O sistema de ensino, que permitiu ao Colégio do Rosário estacionar no lugar cimeiro do ranking dos exames das escolas secundárias, também é diferente, garante a diretora Teresa Nogueira. “Preparamos os nossos alunos para que sejam pessoas competentes mas bem formadas na sua vida futura. Para além de qualidade profissional, dotamo-los de qualidades humanas e éticas, para que possam colaborar com a sociedade e contribuir para mudar as estruturas sociais em que vierem a integrar-se.” A professora Joana Nunes assina por baixo e com conhecimento de causa: “No 11.º ano tive 20 a Português, de resto tirei 19’s e 18’s. Quando cheguei ao Garcia tive de trabalhar de outra forma, não estava a ver o meu esforço recompensado. Os professores eram muito agarrados aos resultados dos testes e à média aritmética; aqui também temos em consideração o progresso dos alunos, a maneira de ser, a parte humana…”.

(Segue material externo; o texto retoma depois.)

sug: [ 89  99 116  89 102]
Tasal: [ 91  91 154  84  91]
bevom: [150 150  96  96  96]
diga: [ 92 114  92  92  92]
again sug:  => [89]
again diga:  => [92]
again Tasal:  => [91]
find: [ 89  99 116  89 102] => sug
find: [ 92 114  92  92  92] => diga

nuze: [106 147 132 135 169 120 140 158 122 141 141 106  90 160]
Gavik: [119 124 138 132 112 119  91  97  91 132  91 125 139  91]
Lim: [ 90 125 104 161 141 134 140  85 147 103 120 132 161 131]
again Lim:  => [161]
find: [119 124 138 132 112 119  91  97  91 132  91 125 139  91] => Gavik
find: [ 90 125 104 161 141 134 140  85 147 103 120 132 161 131] => Lim
find: [106 147 132 135 169 120 140 158 122 141 141 106  90 160] => nuze

zasa: [154 154 154 154]
lipe: [150 148 151 129]
sasu: [124 125 120 112]
zudo: [163 115 163 163]
tif: [131 131 133 144]
zera: [114 123 143 117]
kel: [131 131 131 131]
benil: [106 122 146 108]
again kel:  => [131]
again zudo:  => [163]
again zasa:  => [154]
find: [106 122 146 108] => benil

zub: [131 131 126 136 128 133 129 139 134 124 130 129 134 116 132 130 134 127
 123 127 117 121 137 118 125 125 144 132 133 114 131 130 122 120 128 134
 122 120 122 121 131 126 129 126 135 128]
metir: [130 134 134 147 135 145 134 122 124 121 130 132 129 122 135 124 133 131
 122 147 144 121 119 132 133 123 129 133 126 151 116 132 130 143 123 122
 117 135 137 122 116 123 120 135 126 120]
guv: [138 107 119 126 114 124 131 147 127 106 116 131  71 127  99 118 136 122
 137 122 117 121 120 138 109 135 126 109 123 148 140 127 134 135 116 140
 118 143  96 121 138 147 125 132 118 146]
molid: [124 128 130 130 129 133 134 137 133 129 131 125 126 124 130 126 131 123
 129 125 123 121 136 124 127 123 142 127 130 122 133 123 123 127 132 126
 126 125 125 123 131 130 131 123 136 127]
rus: [135 130 134 131 121 118 128 129 125 135 128 122 134 129 131 124 125 131
 129 136 131 121 127 126 123 117 131 126 132 141 125 131 131 131 118 132
 127 131 121 115 133 134 127 139 133 126]
risuv: [133 127 136 123 128 132 138 130 127 129 122 128 128 127 131 122 131 123
 135 134 136 121 125 135 133 127 124 127 138 141 127 121 113 137 130 123
 123 125 129 113 121 132 118 132 128 129]
vigu: [127 129 127 129 124 132 118 141 126 125 126 132 129 114 134 123 130 128
 125 134 121 121 138 117 123 124 138 122 135 121 135 127 129 118 121 128
 127 124 120 124 133 126 134 128 135 126]
find: [135 130 134 131 121 118 128 129 125 135 128 122 134 129 131 124 125 131
 129 136 131 121 127 126 123 117 131 126 132 141 125 131 131 131 118 132
 127 131 121 115 133 134 127 139 133 126] => rus
find: [133 127 136 123 128 132 138 130 127 129 122 128 128 127 131 122 131 123
 135 134 136 121 125 135 133 127 124 127 138 141 127 121 113 137 130 123
 123 125 129 113 121 132 118 132 128 129] => risuv

dat: [ 81 140 106 119 129 145  80]
Furam: [108 138 153  91  77 158 177]
legiz: [ 84  94 106 153 126 133 150]
Gem: [173 135  80 106 140 128  85]
daf: [142 154 101  80 119 144 109]
fuzu: [ 82  82  80  82 140 128  85]
Fuv: [123  79 123 174 140 123 123]
Dap: [101 170 166 150  91 144 173]
tipim: [177 109 153 167 177 122 143]
pep: [133  89  82  90  81 133 159]
again fuzu:  => [82]
again tipim:  => [177]
again Fuv:  => [123]
find: [177 109 153 167 177 122 143] => tipim
again pep:  => [133]

mepud: [116 113 119 162]
vog: [149 121 128 139]
gon: [129 129 128 149]
nikom: [149 121 149 149]
again nikom:  => [149]
again gon:  => [129]

vek: [161  90 121 147  89 124 138 124 116 145 125 140 130 139 125 141 139 137
 131 103 129  90 138 135 131 119 141 126 110]
nuv: [159  91 123 144  91 126 141 125 118 143 127 144 131 138 127 141 133 143
 133  97 126  91 137 128 135 119 138 121 111]
Diba: [154 133 112 128 125 105 101 117 106 135 131 106 132 140 121 119 141 121
 109 122 137 132 122 163 122 132 134 155 124]
Ronu: [117 147 139 109 115 139 142 138 137 124 146 148 130 113 142 119 128 114
 147 144 143 164 127 115 146 144  88 120 141]
Natuf: [106 150  92 133 154 124 131 118 149 128 114 113 130 108 112 139 125 130
 124 124 107 136 125 125 103 125 170 124 122]
sobis: [ 99 152 130 113 138 128 150 137 137 123 111 107 155 138 116 112 139 124
 117 158 123 127 145 120 100 135 113 116 129]
feru: [107 149  92 135 155 124 131 118 149 128 115 114 130 107 112 139 125 130
 107 124 107 136 125 126 103 124 170 124 122]
Pimut: [108 145  92 139 157 126 126 117 150 128 117 118 126 102 114 142 123 128
 109 124 108 136 121 128 106 121 177 127 122]
nadis: [106 149 124 134 155 124 130 118 149 128 114 114 130 107 124 139 125 130
 107 124 107 124 124 126 103 124 171 124 122]
Pev: [154 133 112 128 125 105 101 117 106 135 131 106 109 140 121 119 141 121
 110 146 115 128 141 119  97 133 128 116 126]
lamot: [116 130 140 109 115 139 142 138 137 124 146 147 131 114 142 118 129 114
 118 145 143 164 118 115 146 143  88 121 141]
Dezo: [103 153  98 126 151 123 138 122 147 128 110 108 138 116 110 133 128 134
 104 128 107 134 131 122  99 128 157 120 122]
find: [106 150  92 133 154 124 131 118 149 128 114 113 130 108 112 139 125 130
 124 124 107 136 125 125 103 125 170 124 122] => Natuf
find: [116 130 140 109 115 139 142 138 137 124 146 147 131 114 142 118 129 114
 118 145 143 164 118 115 146 143  88 121 141] => lamot
find: [108 145  92 139 157 126 126 117 150 128 117 118 126 102 114 142 123 128
 109 124 108 136 121 128 106 121 177 127 122] => Pimut
find: [107 149  92 135 155 124 131 118 149 128 115 114 130 107 112 139 125 130
 107 124 107 136 125 126 103 124 170 124 122] => feru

Na próxima semana, depois de os resultados do ano letivo 2016/2017 serem conhecidos, os mais de 1500 alunos do Colégio de Nossa Senhora do Rosário deverão ser chamados a festejar a nova conquista. Desde 1871, ano em que a pedido da irlandesa Margaret Hennessey, proprietária do precursor do colégio, chegaram ao Porto as primeiras Irmãs do Sagrado Coração de Maria, o que não lhes tem faltado são razões para isso. Se bem que, garante Teresa Nogueira, a História do Instituto de origem francesa, em Portugal e no Mundo, se tenha feito essencialmente a partir dos momentos adversos: “Se está a ser difícil, então é que é para nós”.
Nos últimos 146 anos, o colégio sobreviveu aos movimentos anticlericais, à aversão dos portuenses a tudo o que vinha de França, e à proclamação da República e ao consequente ataque às ordens religiosas, que levou à fuga das Irmãs para o estrangeiro e a um interregno da atividade escolar entre 1910 e 1926. O primeiro lugar no ranking será comemorado com parcimónia: “Somos capazes de cantar os parabéns ou qualquer coisa do género, mas não mais do que isso. Para nós os grandes rankings são aquilo que esperamos dos nossos alunos nas suas vidas futuras”.